Remove Duplicates from an Array

Task

In this task, you need to write a Java program to remove duplicates from an array without utilizing the Collections API. The program should create a new array that contains only the unique elements from the original array, preserving their order.

Task Instructions

1. Create an array of integers.
2. Remove duplicates from the array.
3. Create a new array that contains only the unique elements from the original array, in the same order.
4. Display the new array to the user.

Example

If the original array is [5, 2, 7, 2, 9, 5], the program should remove the duplicates and create a new array as [5, 2, 7, 9]. It should then display the message: “The array without duplicates is [5, 2, 7, 9].”

Solution

To solve this task, we will iterate through the original array and use an additional boolean array to keep track of the presence of elements. We will create a new array that only includes unique elements.

1. Create the original array with the desired elements.
2. Create a boolean array, isDuplicate, with the same size as the original array and initialize all elements to false.
3. Initialize a variable, count, with a value of 0, to keep track of the number of unique elements.
4. Iterate through the original array using a loop:
   • For each element, check if it is a duplicate by checking the corresponding element in the isDuplicate array.
   • If the element is not a duplicate, set the isDuplicate value to true and increment count.
5. Create a new array, newArray, with a size of count.
6. Iterate through the original array again:
   • For each element, if it is not a duplicate, add it to the newArray at the corresponding position and increment the position index.
7. Display the newArray to the user.

import java.util.Arrays;

public class RemoveDuplicatesFromArray {
    public static void main(String[] args) {
        int[] originalArray = {5, 2, 7, 2, 9, 5};
        int length = originalArray.length;

        boolean[] isDuplicate = new boolean[length];
        int count = 0;

        for (int i = 0; i < length; i++) {
            if (!isDuplicate[i]) {
                isDuplicate[i] = true;
                count++;
                for (int j = i + 1; j < length; j++) {
                    if (originalArray[j] == originalArray[i]) {
                        isDuplicate[j] = true;
                    }
                }
            }
        }

        int[] newArray = new int[count];
        int index = 0;

        for (int i = 0; i < length; i++) {
            if (!isDuplicate[i]) {
                newArray[index] = originalArray[i];
                index++;
            }
        }

        System.out.println("The array without duplicates is " + Arrays.toString(newArray));
    }
}

Printing Patterns (Square Pattern)

Task

In this task, you need to write a Java program to print a square pattern of asterisks (*).
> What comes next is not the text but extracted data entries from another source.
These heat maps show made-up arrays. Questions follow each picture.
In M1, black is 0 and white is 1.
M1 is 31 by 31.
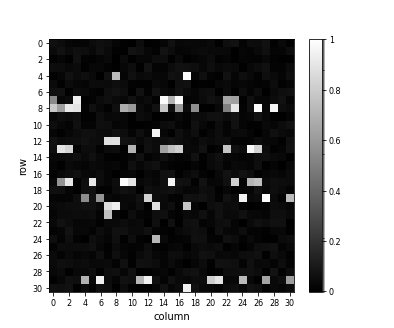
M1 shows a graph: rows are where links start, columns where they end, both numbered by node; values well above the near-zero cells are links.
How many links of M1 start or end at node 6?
2
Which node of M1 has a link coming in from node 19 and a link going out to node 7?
node 12
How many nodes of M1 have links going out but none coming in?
2
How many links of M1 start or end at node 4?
4
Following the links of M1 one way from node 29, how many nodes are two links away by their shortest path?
4
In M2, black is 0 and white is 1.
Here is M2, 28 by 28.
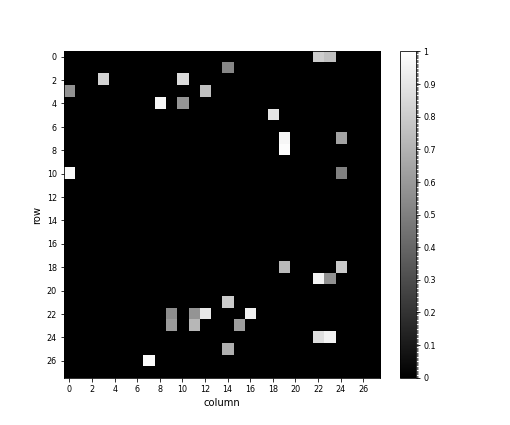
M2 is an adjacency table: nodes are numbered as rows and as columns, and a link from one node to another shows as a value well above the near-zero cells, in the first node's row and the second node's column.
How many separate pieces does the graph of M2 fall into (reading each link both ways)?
7
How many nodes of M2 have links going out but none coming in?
7
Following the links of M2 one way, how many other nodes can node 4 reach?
12
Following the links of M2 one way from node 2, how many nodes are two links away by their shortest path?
3
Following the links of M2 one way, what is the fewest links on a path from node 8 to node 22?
2
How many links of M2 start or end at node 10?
4
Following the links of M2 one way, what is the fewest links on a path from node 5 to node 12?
4
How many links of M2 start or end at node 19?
5
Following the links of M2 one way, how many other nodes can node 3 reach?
8
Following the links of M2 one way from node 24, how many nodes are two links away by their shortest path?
5

The size of the square is determined by the user input.

Task Instructions

1. Ask the user to enter the size of the square.
2. Print a square pattern of asterisks with the specified size.

Example

If the user enters 5 as the size, the program should print the following pattern:

*****
*****
*****
*****
*****

Solution

To solve this task, we will use nested loops to iterate through rows and columns and print asterisks accordingly.

1. Read the size of the square, let’s call it size, from the user.
2. Use two nested loops:
   • The outer loop controls the rows and iterates from 1 to size.
   • The inner loop controls the columns and also iterates from 1 to size.
3. Print an asterisk (*) in each iteration of the inner loop.
4. After printing all asterisks in a row, move to the next line.
5. Repeat steps 3-4 until all rows are printed.

import java.util.Scanner;

public class SquarePattern {
    public static void main(String[] args) {
        Scanner input = new Scanner(System.in);

        System.out.print("Enter the size of the square: ");
        int size = input.nextInt();

        for (int i = 1; i <= size; i++) {
            for (int j = 1; j <= size; j++) {
                System.out.print("*");
            }
            System.out.println();
        }

        input.close();
    }
}

Printing Patterns (Pyramid Pattern)

Task

In this task, you need to write a Java program to print a pyramid pattern of asterisks (*). The number of rows in the pyramid is determined by the user input.

Task Instructions

1. Ask the user to enter the number of rows for the pyramid.
2. Print a pyramid pattern of asterisks with the specified number of rows.

Example

If the user enters 5 as the number of rows, the program should print the following pattern:

    *
   ***
  *****
 *******
*********

Solution

To solve this task, we will use nested loops to iterate through rows and columns and print spaces and asterisks accordingly.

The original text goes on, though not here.